In contrast to our findings, a recent study in C57BL/6J mice showed increased fear-avoidance behaviours on the light–dark exploration test and EPM 4 weeks after intraplantar injection of complete Freund's adjuvant or PSNL.14
The reason for these discrepancies is not clear, but may reflect differences in experimental protocols and paradigm design (e.g. it is not clear whether separate animals were used at each of the four time points examined or whether the same animals were re-tested at different time points, which is likely to reduce validity of behavioural testing).25
Another potentially salient factor in the study of fear-avoidance and pain in mice is the presence of marked strain differences. Data from strain comparison studies in tests of fear-avoidance demonstrate a significant strain effect on baseline activity,26
and a similar strain difference exists for various tests of nociceptive sensitivity.27
For example, the 129S1 strain tends to be the most sensitive to von Frey hair stimulation at baseline and develops the greatest magnitude of sensitivity after peripheral nerve injury. However, on threshold withdrawal from a heat stimulus (Hargreave's test), 129S1 mice are less sensitive than C57BL/6J mice. Interestingly, after peripheral nerve injury, 129S1 mice develop a significantly greater hypersensitivity compared with C57BL/6J mice.27
In contrast, in an alternative test of ongoing pain, the formalin test, 129S1 mice show reduced pain behaviour compared with C57BL/6J mice.27
This suggests that the strain used must be taken into consideration when modelling human conditions, including pain and fear-avoidance behaviour. This raises the possibility that genetic factors influence the effects of neuropathic pain on measures of fear-avoidance- and depression-related behaviour, and it would be of interest to compare effects of our pain model across different strains.
Another factor to consider is potential species differences between rats and mice. A number of rat models of pain have been shown to be associated with increased fear-avoidance behaviour in the open-field paradigm.15
Therefore, when assessing the suitability of integrated behavioural paradigms for the detection of pain behaviour, we must consider the suitability of the tests with regard to species as it appears that there is not only a strain-specific, but also a species-specific effect on fear-avoidance behaviour. Our findings suggest that mice, though widely used in paradigms of fear-avoidance- and depression-related behaviour, may not be a suitable species for the investigation of neuropathic pain co-morbidity. A better species for this purpose may be rats15
in which pharmacologically sensitive fear-avoidance behaviour, characterized by increased thigmotaxsis (‘wall-hugging’) and reduced entry into the centre of an open-field arena, is correlated with mechanical hypersensitivity.
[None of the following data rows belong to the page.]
The views of a scene show one set of named points, each view turned or mirrored, and shifted as a whole, with a little noise and some points left out.

Scene 1
View 1
J_620: -2,-10,2,-5,5,-4,6,-2,3,0,5,-9,6,8,-1,-6,5,-3,11,12,-5,3,-6,-8,-2,-14,-4,3,-8,-14,2,4,-1,9,5,10,8,3,0,2,-3,8,9,1,8,-3,-9,-12,2,-10,6,10
J_739: -3,-16,8,-19,9,-7,14,1,12,-3,-4,-2,-1,3,4,2,6,-3,9,12,7,-9,-2,-6,9,-12,-1,16,-5,-10,-7,6,-6,0,12,-1,5,0,-8,5,-8,12,2,-11,13,14,-5,1,3,-6,0,17
J_776: 1,-10,0,-4,5,-5,6,-1,3,-1,7,-11,11,6,-1,-4,6,0,13,14,-6,7,-10,-10,6,-16,-4,1,-6,-13,1,6,-2,9,7,12,8,0,-3,8,2,8,8,3,11,-6,-11,-15,2,-14,6,10
J_852: -1,-25,9,-25,10,-11,18,4,16,-7,-9,2,-1,-4,11,9,8,-1,9,14,15,-11,-3,-5,25,-12,-1,20,-2,-7,-12,8,-12,-4,17,-8,2,-3,-13,12,-9,15,-2,-16,19,21,-2,8,4,-9,-4,21
J_646: -5,-6,11,-16,8,-6,12,-3,7,2,1,-5,-3,14,-4,-5,4,-6,9,10,-1,-11,0,-6,-13,-11,-1,14,-5,-12,-2,4,4,3,5,5,9,3,-2,-7,-12,14,8,-6,8,10,-5,-2,2,-1,3,14
J_420: -2,-16,9,-21,9,-8,14,1,12,-4,-4,-1,-1,3,5,2,6,-3,9,12,7,-10,-3,-5,9,-12,-1,16,-3,-10,-8,7,-5,0,11,-1,4,-1,-8,4,-10,14,3,-11,14,15,-4,2,3,-7,0,18
J_119: -5,-20,-7,-2,2,1,4,2,6,-1,5,-2,8,-3,7,-5,10,-4,12,14,4,13,-4,-8,25,-15,-7,0,-12,-14,0,3,-14,9,10,5,7,2,-3,16,-1,0,4,7,10,-5,-5,-15,3,-18,2,13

In conclusion, we have shown that in contrast to previous findings,14
C57BL/6J mice displaying nerve injury-induced pain-like behaviour, as determined by standard hind paw withdrawal reflex tests, do not display increased fear-avoidance or depression-related behaviour for up to 4 weeks after injury. In contrast, neuropathic mice tended towards less fear-avoidance or depressed-related state in all paradigms assessed. This behaviour may be a correlation of altered endogenous systems known to be associated with fear-avoidance and stress states such as the opioid or serotonergic systems. However, the involvement of such mechanisms in the behaviour we have tested is yet to be determined and merits further investigation. This suggests, however, that these tests could be utilized to assess the involvement of fear-avoidance mechanisms in the endogenous control of pain and co-morbid behaviour.